NASA, NOAA, and the science community use these measurements to determine how solar output influences the Earth's climate. Continuous space-based measurements are needed to determine if the sun’s energy output is changing.
Scientists were worried about a pending gap in the data record due to an aging satellite beyond the end of its intended life span, and discovered through networking that a space was available on a U.S. Air Force STPSat-3 satellite that was scheduled at the time to launch in less than a year. To meet that deadline, the team had to work fast.
The idea to build TCTE was hatched during a January 2012 project meeting. In about three months, NOAA funding and NASA contracts were in place and the LASP scientists and engineers started TCTE work. "There was a great sense of urgency because TCTE had to be the first instrument put onto the spacecraft," said Kevin Carmack, TCTE project manager for NASA's Goddard Space Flight Center in Greenbelt, Md.
It was no small feat to have the instrument ready for integration onto the spacecraft by early September 2012. "This five-month schedule for instrument refurbishment, calibration, and environmental testing is unheard of in the current space program environment, where three years for this effort would be the norm," said Greg Kopp instrument scientist for TCTE at LASP.
Throughout the development process the LASP and NASA team faced skepticism. "Never underestimate pure enthusiasm," said Kopp. By gathering resources here there and everywhere, an instrument able to maintain the climate record came to be.
Total solar irradiance is currently measured by the Total Irradiance Monitor, deployed in 2003 on the LASP-built Solar Radiation and Climate Experiment (SORCE), mission. While SORCE was designed to last for five years, it recorded data for more than 10 years, but the aging satellite is nearing the end of its battery life. Another Total Irradiance Monitor would have flown on the Glory mission that was lost due to a launch vehicle failure in 2011. That is why there was growing concern about a potential gap in the data record.

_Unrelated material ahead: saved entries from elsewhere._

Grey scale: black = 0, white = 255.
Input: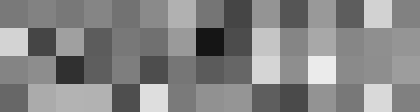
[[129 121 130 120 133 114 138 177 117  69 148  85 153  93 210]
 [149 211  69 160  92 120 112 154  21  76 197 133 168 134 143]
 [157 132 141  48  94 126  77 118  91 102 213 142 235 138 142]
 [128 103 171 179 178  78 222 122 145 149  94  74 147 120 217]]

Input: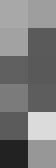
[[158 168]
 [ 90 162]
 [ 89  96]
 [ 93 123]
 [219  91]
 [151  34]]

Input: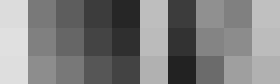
[[192 220 121  93  60  38 190  60 144 128]
 [188 224 128 102  68  47 187  50 132 140]
 [177 222 141 120  86  67 177  34 107 159]]

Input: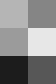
[[133 181]
 [231 155]
 [ 87  28]]

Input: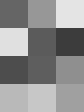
[[228 101 151]
 [ 60 224  91]
 [143  77  94]
 [160 185 199]]

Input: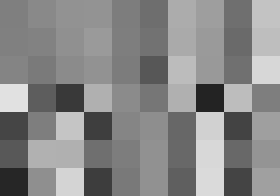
[[195 127 137 146 147 125 110 172 158 111]
 [190 128 130 144 154 126 114 170 154 106]
 [215 132 122 139 146 124  87 188 153 112]
 [126 225  93  57 176 139 118 176  35 189]
 [159  69 126 197  62 133 142 103 209  67]
 [148  88 177 176 111 125 145 104 216 104]
 [160  38 143 212  61 121 145  95 218  68]]
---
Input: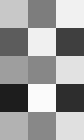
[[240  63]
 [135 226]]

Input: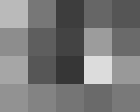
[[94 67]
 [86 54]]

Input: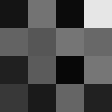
[[ 86 117]
 [ 91   7]]

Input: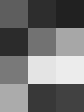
[[114 167]
 [228 236]]

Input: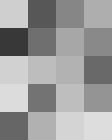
[[111 167]
 [189 178]]

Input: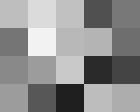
[[242 184]
 [156 201]]

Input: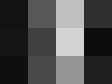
[[ 64 211]
 [ 73 149]]
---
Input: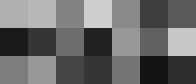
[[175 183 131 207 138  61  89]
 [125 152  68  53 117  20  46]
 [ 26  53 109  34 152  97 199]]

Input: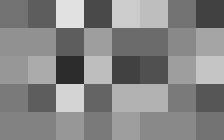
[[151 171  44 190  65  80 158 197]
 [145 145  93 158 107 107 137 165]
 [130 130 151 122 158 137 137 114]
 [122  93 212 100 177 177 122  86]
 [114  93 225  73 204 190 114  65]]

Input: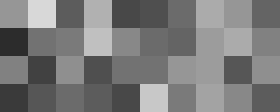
[[150 216  92 177  72  79 107 171 150 100]
 [129  65 143  79 114 114 150 156  86 143]
 [ 58  86 107  92  72 200 122 163 136  92]
 [ 44 114 122 192 136 107 100 156 171 129]]

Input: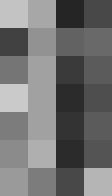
[[202 161  43  78]
 [195 167  37  72]
 [154 124  72 181]
 [139 175  43  84]
 [124 161  51  91]
 [117 161  58  91]
 [ 65 146  98 105]]

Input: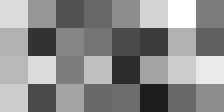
[[220 149  82 104 141 212 255 125]
 [204  74 163 104 110  28 104 141]
 [185 220 125 191  44 163 204 233]
 [177  51 133 117  74  59 177  97]]

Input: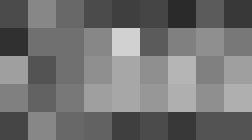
[[159  83 112 143 167 143 181 128 159]
 [128  98 120 159 167 151 175 143 175]
 [ 75 135 104  75  63  69  42  91  56]
 [ 69 135 104  98  63  75  56  83  83]
 [ 48 112 112 135 209  91 128 143 120]]

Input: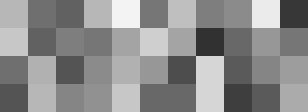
[[199  97 126 118 164 207 164  49 104 151 118]
 [183 111  97 183 243 118 191 126 139 235  55]
 [111 177  84 139 177 151  77 214  90 133 157]
 [ 84 183 133 145 199 104 104 214  62  90 171]]

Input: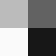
[[250  23]
 [187  98]]

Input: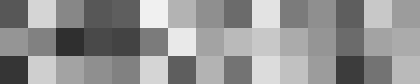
[[149 129  47  73  67 123 233 163 186 200 171 149 107 163 171]
 [ 87 213 135  87  94 240 179 143 107 227 123 143  94 200 156]
 [ 53 207 163 143 129 213  94 179 115 220 193 156  60 115 186]]
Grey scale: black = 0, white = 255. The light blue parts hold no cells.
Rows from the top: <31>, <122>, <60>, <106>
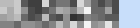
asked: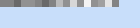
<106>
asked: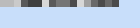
<31>
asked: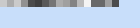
<122>

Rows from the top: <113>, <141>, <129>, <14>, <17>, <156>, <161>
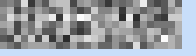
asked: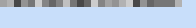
<14>
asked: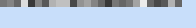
<113>
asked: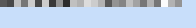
<156>
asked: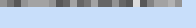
<161>

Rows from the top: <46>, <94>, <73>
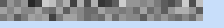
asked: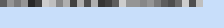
<46>
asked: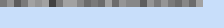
<73>
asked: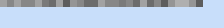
<94>

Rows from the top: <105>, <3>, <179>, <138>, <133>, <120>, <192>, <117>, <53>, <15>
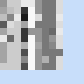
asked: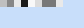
<179>
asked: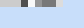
<15>
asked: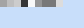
<3>
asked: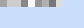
<53>
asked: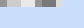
<105>

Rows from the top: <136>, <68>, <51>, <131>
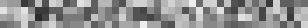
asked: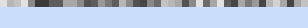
<68>
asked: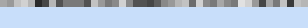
<51>
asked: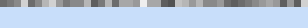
<131>

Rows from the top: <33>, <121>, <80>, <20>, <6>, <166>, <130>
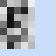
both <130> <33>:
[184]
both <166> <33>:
[198]
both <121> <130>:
[224]
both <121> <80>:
[198]
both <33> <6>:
[184]

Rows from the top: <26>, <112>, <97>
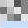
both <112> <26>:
[132]
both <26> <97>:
[215]
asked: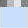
<112>
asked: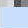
<26>

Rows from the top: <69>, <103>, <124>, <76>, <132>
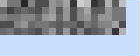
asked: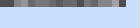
<76>
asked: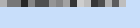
<69>
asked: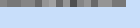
<124>

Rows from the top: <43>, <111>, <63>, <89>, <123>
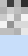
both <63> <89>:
[243]
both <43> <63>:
[177]
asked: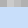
<111>
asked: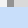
<89>

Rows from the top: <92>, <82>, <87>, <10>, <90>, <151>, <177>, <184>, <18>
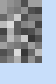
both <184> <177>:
[104]
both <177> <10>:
[132]
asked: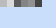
<10>
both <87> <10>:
[145]
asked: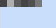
<90>

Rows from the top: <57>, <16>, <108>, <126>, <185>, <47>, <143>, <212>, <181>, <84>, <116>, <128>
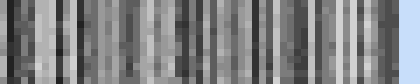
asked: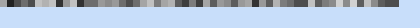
<108>
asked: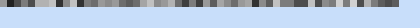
<16>

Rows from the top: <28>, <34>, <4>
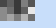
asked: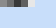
<34>
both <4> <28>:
[126]
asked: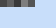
<28>

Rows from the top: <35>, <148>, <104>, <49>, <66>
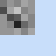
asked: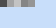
<148>
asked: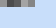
<104>

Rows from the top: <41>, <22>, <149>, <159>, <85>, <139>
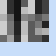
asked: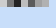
<85>
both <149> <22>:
[20]
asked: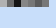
<149>
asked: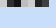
<22>

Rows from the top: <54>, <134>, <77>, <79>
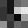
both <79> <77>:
[52]
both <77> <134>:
[52]

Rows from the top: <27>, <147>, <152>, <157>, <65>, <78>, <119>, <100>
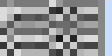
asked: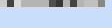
<100>
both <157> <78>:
[135]
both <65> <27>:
[135]
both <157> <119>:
[135]
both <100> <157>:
[135]
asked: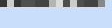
<119>

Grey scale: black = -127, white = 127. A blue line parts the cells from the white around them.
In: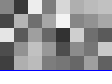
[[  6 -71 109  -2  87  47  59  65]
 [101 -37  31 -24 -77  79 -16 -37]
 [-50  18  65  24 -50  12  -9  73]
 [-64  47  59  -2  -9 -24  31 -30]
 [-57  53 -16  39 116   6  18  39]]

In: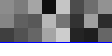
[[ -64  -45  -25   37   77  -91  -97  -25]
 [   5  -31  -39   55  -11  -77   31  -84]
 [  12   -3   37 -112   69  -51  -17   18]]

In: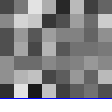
[[  16  -19  -19    8   -6    2   24    8]
 [ -56   -6   99   45  -87   58  -64  -27]
 [ -48   24  -40   30    2    2  -27   16]
 [ -48   38  -56   52  -40  -13  -13   -6]
 [  16   52   65  -56  -34   24  -27   58]
 [   8   84   71  -72  -48   30  -19   77]
 [ -80   99 -102   65  -64  -34  -13  -48]]

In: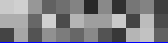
[[-59  38 -44  17  -3 -24   9 -44 -71  53  66 -30]
 [ 45  45 -24  80 -52  53  30  30  74 -59  60 -52]
 [ 74  80  23 -30 -16   3 -87   9 -79  -9   3 -65]]

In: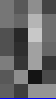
[[ -47  -87   72  -16]
 [ -47  -81   33  -24]
 [  -2  -73   33  -73]
 [ -31  -65   21   21]
 [  -9  -39   14  -59]
 [  -9  -24   53  -16]
 [ -39   14 -107  -53]]

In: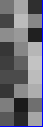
[[  -1 -101  -16]
 [ -38  -87   39]
 [ -52  -52   60]
 [ -65  -30   67]
 [ -73    7   54]
 [ -73   13   46]
 [  13   25  -95]
 [  -9   39  -80]
 [ -59   60    7]]

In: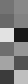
[[  98 -103]
 [  36  -46]
 [ -23    2]
 [ -11    8]
 [ -17   22]
 [ -68   63]]

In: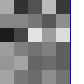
[[ 43 -77 -45  59 -70]
 [-99 -58  98  29  92]
 [ 35  -7 -19  14 -13]
 [ 29   0 -13   0 -32]
 [  6   6  -7 -39  14]
 [ 22  35 -26 -19 -32]]
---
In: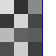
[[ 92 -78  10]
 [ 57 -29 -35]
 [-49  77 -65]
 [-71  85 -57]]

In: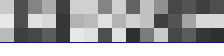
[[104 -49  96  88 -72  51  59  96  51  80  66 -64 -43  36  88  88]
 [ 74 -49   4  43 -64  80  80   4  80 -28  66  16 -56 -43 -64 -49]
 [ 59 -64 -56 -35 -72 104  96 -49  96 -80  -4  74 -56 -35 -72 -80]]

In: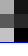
[[  67 -127]
 [  45 -107]
 [ -38  -87]]

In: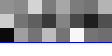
[[  76  -11  -32  -70    4  -54  -96  -48]
 [  17   10   84   -3   39   -3  -11   52]
 [-117   31  -11   60  -11  119  -11  -17]]

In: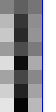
[[ 101 -122   57]
 [  93 -114   43]
 [  80  -93   35]
 [  72  -86   20]
 [  57  -73   14]
 [  35  -57    8]
 [  27  -50   -4]
 [   2  -31  -10]]

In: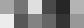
[[108 -40   3 -25 -75  24]
 [ 38 -11  95 -54 -89  52]]
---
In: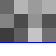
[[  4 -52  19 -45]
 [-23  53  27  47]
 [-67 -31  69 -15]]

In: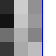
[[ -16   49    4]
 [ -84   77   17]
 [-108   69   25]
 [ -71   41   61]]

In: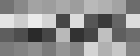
[[-33 -49 -85 -57  57 -77 -57  64 -33 -19]
 [ -4   3  15  -4  21   3  84  49  71   3]
 [-12   9  35  29  42  29  57  49  35 -19]
 [100  77 107  84 -57  92 -41 -69 -26  92]]

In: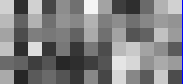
[[-21 -29 -65 -43 -88 -81 -65 -43 101  87  19  42  27]
 [ 42 -88 -37 -21 -43 -73   7 -57  87   7 -37  73 -51]
 [ 35 -51  -1  -7  -1 -29  42 -15  35 -43 -29  65  27]
 [ 57 -29  50 -15  19   7  50  -1  13 -15   7  27  19]
 [ 81 -81  81 -57  13 -15 116  35 -65 -81 -21  50  81]
 [ 65 -81  94 -73  -7 -73  -7 -51  57  73  35  13 -37]]

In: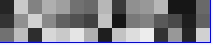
[[ -14   61  -82   87   73  101   47  -97   67   93  109  -76   24  -90
    81]
 [ -90   73    2   47   31  -14  -22   55  -69   16   24   55 -105 -105
   -22]
 [ -76   16   81    9  -30  -46  -62   67 -105   -6    2  -38  -54  -97
   -30]]

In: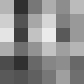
[[-38 -44 -31  -8  31 -16]
 [-51 -79 -23   6  13 -23]
 [ 53 -79  -8  45  13  59]
 [ 45 -16  19  66  31  53]
 [ 79 -44  39  86   0  25]
 [100 -65  66 107 -38  25]]

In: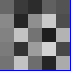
[[-24 -69 -83 -31 -44]
 [-12  67 -18 -90  43]
 [  2  67 -12 -97  51]
 [  9 -90  15  74 -50]
 [ -4 -77  29  82 -56]]

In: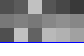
[[-48  65 -29  57  49  33]
 [ -7   0  -7   7  15   7]
 [-48 -36  65 -42 -56 -70]]

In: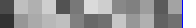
[[-77  23  42  56  63   0 -23 -15  70  23  48 -29 -15]
 [-52  63  48  78 -45  -7  90  78   8   0  29 -37  35]]
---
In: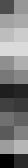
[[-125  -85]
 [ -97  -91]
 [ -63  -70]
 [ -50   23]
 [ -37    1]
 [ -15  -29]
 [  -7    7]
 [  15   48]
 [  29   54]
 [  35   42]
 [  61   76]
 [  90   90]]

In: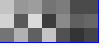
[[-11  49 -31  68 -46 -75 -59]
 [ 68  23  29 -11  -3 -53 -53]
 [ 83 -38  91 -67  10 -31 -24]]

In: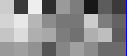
[[  26   32   18  -42    6   32   12  -20  -20]
 [  69   92   47   40   -2  -14   47   62  -35]
 [  76  -69  110  -81   26   -2 -104  -35  -69]
 [  84  104   54   12   -8   -8   76   -2  -28]]

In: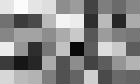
[[ -68 -105  -89   43  -46   13  -60  -34   21   51]
 [ -14  -68  -53   58  116  108  -81   58  -89   43]
 [   6   35   35   13   43   73  -40   28   -1   -8]
 [  87   58   51   -1  -46  -27   79  -53  -21  -27]
 [ 101  123  101   94   13   28  -60   -1  -21    6]
 [ 108   21  -81   -8   66 -118  -34   94   73  -34]]

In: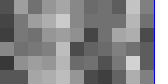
[[-71  16  30  22  54 -20 -14 -46  -7  82 -34]
 [-64  -7 -14  22  30  16 -58 -14  38  46 -52]
 [-58  -7  30  46  75   8 -14 -14 -14  54 -14]
 [-46  30 -14  22  38   8 -20 -14 -34  67   0]
 [-40 -40  38  46  61  22 -52 -64 -28  46   0]
 [  8 -14  -7   0  61 -52 -28 -20   0 -14 -34]]

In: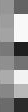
[[-20 -84]
 [ -7 -96]
 [  7  56]
 [ 15 -13]
 [ 22 -28]
 [ 29 120]
 [ 35 120]
 [ 43 114]]

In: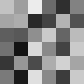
[[ -73   23  -52   45   82   37]
 [ -33  -39   15   74  -26   59]
 [ -13 -108   89    9  -60   74]
 [  -5 -102   95    9  -67   74]
 [  37   45  -86  -60   51  -46]
 [  66   30  108  -20  -80    2]]
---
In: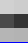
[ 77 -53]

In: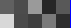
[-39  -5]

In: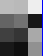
[110 -13 -63]

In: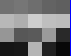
[ -32   63  -37 -104]

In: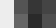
[-59 -85]

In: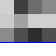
[  9  80 -49]
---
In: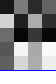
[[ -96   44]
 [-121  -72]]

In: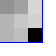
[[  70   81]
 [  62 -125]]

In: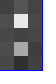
[[105 -54]
 [-61 -56]]

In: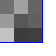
[[-40 -31]
 [-67 -64]]

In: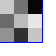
[[ 59 102]
 [-79  69]]

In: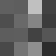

Assembling an Instrument with Available Parts and Resources
The first bit of luck was that the LASP team had a solar irradiance sensor already built. LASP originally built three full flight models of the Total Irradiance Monitor for NASA's SORCE mission. One of those is the irradiance monitor currently flying on SORCE, another was planned to stay on the ground for what is known as a "witness unit" and the third was to fly on a Space Shuttle mission but was never used.
"We had a perfectly good instrument ready to go," said Thomas Sparn, the TCTE program manager at LASP. "That was one of the keys to making it successful." Because the key part of the instrument was already built, it could be quickly assembled and tested for integration onto the Air Force satellite with four other technology demonstration payloads.
While the components for TCTE were sitting on the shelf ready to go for several years, they were built to full flight qualification levels. NASA classified the instrument as experimental, and as a result, was able to accelerate the review and approval process. It was Steven Pszcolka, TCTE deputy project manager at NASA Goddard, who is credited with championing TCTE's experimental status to speed its qualification for delivery. "We were able to do this because TCTE does not do full science and is designed to transfer calibration," Pszcolka said.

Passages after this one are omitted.